Static or drums, drums or static. The Doctor cups the Master's face in his hands and kisses him; one of them bites the other's lip and they taste blood and the other one kisses back very gently in retaliation, but the Doctor's already lost track of who's doing what, whose fingers winding in whose hair, who pulls away first to tug off coats and undo buttons. The Doctor's fingers stutter for a moment across the Master's cheek, the flutter of his fingertips and the flutter of the Master's eyelashes both as exact as the drumbeat, and the Doctor thinks all the same it might just be the hammering of their hearts.
"I don't need you," he says.
"Harry thought you needed therapy," the Master returns, grabbing his tie and pulling him towards the staircase.
"The Rani--" the Doctor protests.
"Time machine," the Master says.
They stumble their way down a level, managing to discard their shirts and the Master's belt and tie on the way, but he hangs onto the Doctor's tie so determinedly that the Doctor thinks it's not worth the effort of wresting it from him. "I don't," he says, as the Master tugs him towards a room he distinctly remembers as having a bed in. "Really. Because."
"If you're about to tell me you haven't gotten laid since you burned Gallifrey--" the Master says.
"There was this one time in France," the Doctor confesses.
"Well, that's a relief," the Master says, tugging the Doctor into the bedroom and using him to bodily close the door, pinning him against it. "Although it's usually in France, isn't it?"
That means Romana.
"I don't want to talk about it," the Doctor says, surprising himself; he was nearly ready to start going on about inventing banana daiquiris.
Surprise flares briefly in the Master's face, too; then he grins. "I hate banana daiquiris," he says, and seizes the moment of sudden slightly pained gratefulness in the Doctor's head, holding it like a warm idea between them. "You need me," he whispers.
"Symbiosis," the Doctor says, avoiding his eyes and ducking his head to work on undoing the Master's trousers. The Master catches the Doctor's wrists in his hands; the Doctor looks back up at him. "Yes," he says. "But you're scared too."
The Master's hands tighten painfully for a moment. Then he lets go, steps back, face blank, leaving the Doctor standing against the door. The Doctor thinks for a moment he might actually tell the Doctor to get out of the way. Instead he raises his eyebrows a little and says, "More comfortable in a bed."

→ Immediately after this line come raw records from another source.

Each row of a before or after table is a point. The points were changed in one or more steps. Then noise was added and the rows were shuffled. The steps act on how far a point lies along the listed directions, d1 being the first. Write out the steps. A step turns or swaps two directions, mirrors them in a line or flattens them onto one, adds a multiple of one to another, or multiplies one. Angles are multiples of 10 degrees, from the lower direction toward the higher: turns from -170 to 170, lines from 10 to 170 but not 90. Use the fewest steps. Two steps may share a direction if one is a turn and the other turns, adds or multiplies; they go together, in the order done. Otherwise the lowest direction goes first.

Directions:
(1): [ 0.47  0.01 -0.30]
(2): [-0.28 -0.15 -0.46]
Before, 8 rows:
[[-0.39 -0.18 -0.20]
 [-0.14 -0.07  0.10]
 [ 0.58  0.23  0.06]
 [-0.26  0.27  0.02]
 [ 0.47  0.21  0.19]
 [ 0.29 -0.16 -0.89]
 [-0.01 -0.02  0.15]
 [ 0.67  0.15  0.05]]
After:
[[ 0.30  0.06 -0.54]
 [-0.74 -0.27 -0.57]
 [ 0.03 -0.03  0.19]
 [ 0.32 -0.06 -0.63]
 [ 0.38  0.09 -0.41]
 [ 0.13  0.00  0.08]
 [-0.04  0.33  0.14]
 [-0.31 -0.03  0.37]]
Steps: turn d1 and d2 by 70 degrees

Directions:
(1): [-0.56  0.24  0.11  0.17]
(2): [ 0.06  0.49 -0.34 -0.25]
(3): [ 0.16  0.26  0.54 -0.18]
(4): [ 0.26  0.23 -0.01  0.54]
Before, 10 rows:
[[ 0.43 -0.06  0.31  0.36]
 [-0.35  0.02 -0.64 -0.42]
 [ 0.39 -0.39 -0.33  0.17]
 [-0.08 -0.05 -0.39 -0.52]
 [ 0.37  0.38  0.05  0.14]
 [-0.43 -0.26 -0.26 -0.14]
 [ 0.02 -0.68  0.21 -0.30]
 [ 0.10  0.09 -0.43 -0.49]
 [ 0.20 -0.37  0.11  0.35]
 [ 0.11 -0.08 -0.31 -0.12]]
After (10 x 4):
[[ 0.10  0.38  0.37  0.11]
 [-0.24  0.21 -0.31  0.36]
 [ 0.26  0.08  0.39  0.47]
 [ 0.72  0.15  0.19 -0.28]
 [ 0.12 -0.84  0.00  0.02]
 [-0.08  0.54  0.03  0.23]
 [ 0.14 -0.20  0.07  0.20]
 [ 0.11 -0.41  0.26 -0.25]
 [ 0.27 -0.51 -0.27  0.26]
 [ 0.32 -0.52 -0.11  0.06]]
Steps: turn d1 and d4 by -70 degrees; turn d2 and d3 by -110 degrees

Directions:
(1): [ 0.17  0.10 -0.43  0.39 -0.47 -0.14]
(2): [ 0.10 -0.44  0.41 -0.04 -0.49  0.11]
Before (11 x 6):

They manage to remember to take their trousers off before getting onto the bed, for which the Doctor is faintly proud. And then he has trouble thinking of anything at all, because the Master has crawled on top of him and is kissing him fiercely. The Doctor arches up against him and clutches at the duvet and begins to lose track of which limbs and dragging little breaths belong to whom. He's forgotten how good this is; knowing, precisely, what pulls them undone, fingernails dragged up the Master's spine and soft kisses to the corners of the Doctor's eyes, a particular way the Master twists his hand and the Doctor nearly biting through his lip again. The drums fade and they kiss away blood and somewhere the world is burning and the Doctor never wants to end this.
They lie in each other's arms, trembling.

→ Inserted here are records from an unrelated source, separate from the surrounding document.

Rows are points. A path goes straight from each point to the next, and from the last back to the first. The post is the endless flat space through its rows: a point in 2 columns, a line in 3, a plane in 4, and so on, so that a path can go around it. Count how often the path circles the post. Going back the other way cancels.

Post:
0: -0.12 -0.12
Path (31 x 2):
0: -0.37 -0.12
1: +0.02 -0.58
2: -0.07 -0.45
3: -0.44 -0.38
4: -0.29 -0.14
5: -0.22 -0.24
6: +0.03 -0.22
7: +0.15 +0.00
8: -0.09 +0.06
9: -0.44 +0.07
10: -0.30 -0.19
11: -0.46 -0.38
12: -0.32 -0.01
13: -0.47 -0.25
14: +0.06 -0.50
15: +0.15 -0.22
16: +0.11 +0.13
17: -0.33 +0.06
18: -0.65 -0.04
19: -0.10 -0.58
20: +0.00 -0.24
21: +0.22 -0.04
22: -0.19 +0.05
23: -0.29 +0.05
24: -0.29 +0.25
25: -0.33 -0.04
26: -0.21 -0.23
27: +0.07 -0.40
28: +0.08 -0.13
29: -0.14 +0.31
30: -0.41 +0.11
Times around: 4

Post (3 x 4):
0: -0.13 +0.00 +0.33 +0.02
1: +0.14 -0.27 -0.17 +0.26
2: -0.02 +0.24 -0.05 +0.06
Path, 32 rows:
0: -0.30 -0.31 +0.46 +0.10
1: +0.07 -0.06 -0.56 +0.16
2: -0.13 -0.25 -0.21 +0.18
3: +0.09 +0.47 -0.38 -0.24
4: +0.27 -0.04 +0.10 -0.02
5: +0.12 +0.27 +0.26 +0.06
6: +0.13 -0.24 -0.36 +0.54
7: -0.13 +0.00 +0.00 +0.17
8: -0.21 -0.30 +0.35 -0.04
9: -0.03 +0.43 +0.07 -0.17
10: +0.54 -0.58 +0.23 +0.24
11: -0.14 +0.05 +0.63 +0.05
12: -0.19 +0.35 +0.07 +0.08
13: -0.33 -0.37 +0.08 +0.23
14: +0.18 -0.19 -0.40 +0.07
15: +0.47 -0.05 -0.52 +0.14
16: +0.02 +0.47 +0.16 -0.03
17: -0.35 -0.29 +0.61 +0.33
18: -0.14 +0.36 -0.43 +0.22
19: -0.26 -0.06 -0.25 -0.01
20: +0.17 -0.02 -0.26 -0.08
21: +0.21 +0.03 +0.15 -0.23
22: -0.06 -0.25 +0.91 -0.05
23: +0.02 +0.22 +0.25 +0.18
24: -0.11 +0.45 -0.23 +0.20
25: -0.31 +0.31 -0.36 +0.11
26: -0.25 -0.06 +0.20 +0.21
27: -0.37 -0.30 +0.10 -0.02
28: +0.06 +0.14 -0.20 -0.02
29: +0.66 -0.12 -0.27 +0.12
30: +0.02 -0.38 +0.49 +0.22
31: +0.05 -0.04 -0.16 +0.37
Times around: 5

The Doctor slowly pieces together which hands and arms and legs and face belong to him. He aches and he has bruises down his arms and his lip is slightly bloodied and, madly, he's still wearing his tie, and the Master is giving him such a dazed satiated grin, his hair standing crazily on end, that the Doctor doesn't care at all.
"They used us, you know," he mumbles. "Figured, maybe if one of us ran away, the other might not."
"Mmhm," the Master says. "That mean I win?"
"No," the Doctor says. "Means I was stupid, though."
"Here's to bravery," the Master says, patting the top of the Doctor's head lazily.
"...The Rani?" the Doctor asks after a minute.
The Master groans. "And to perseverance," he says, but he sits up and tosses the Doctor his trousers.
They go upstairs together to set a course.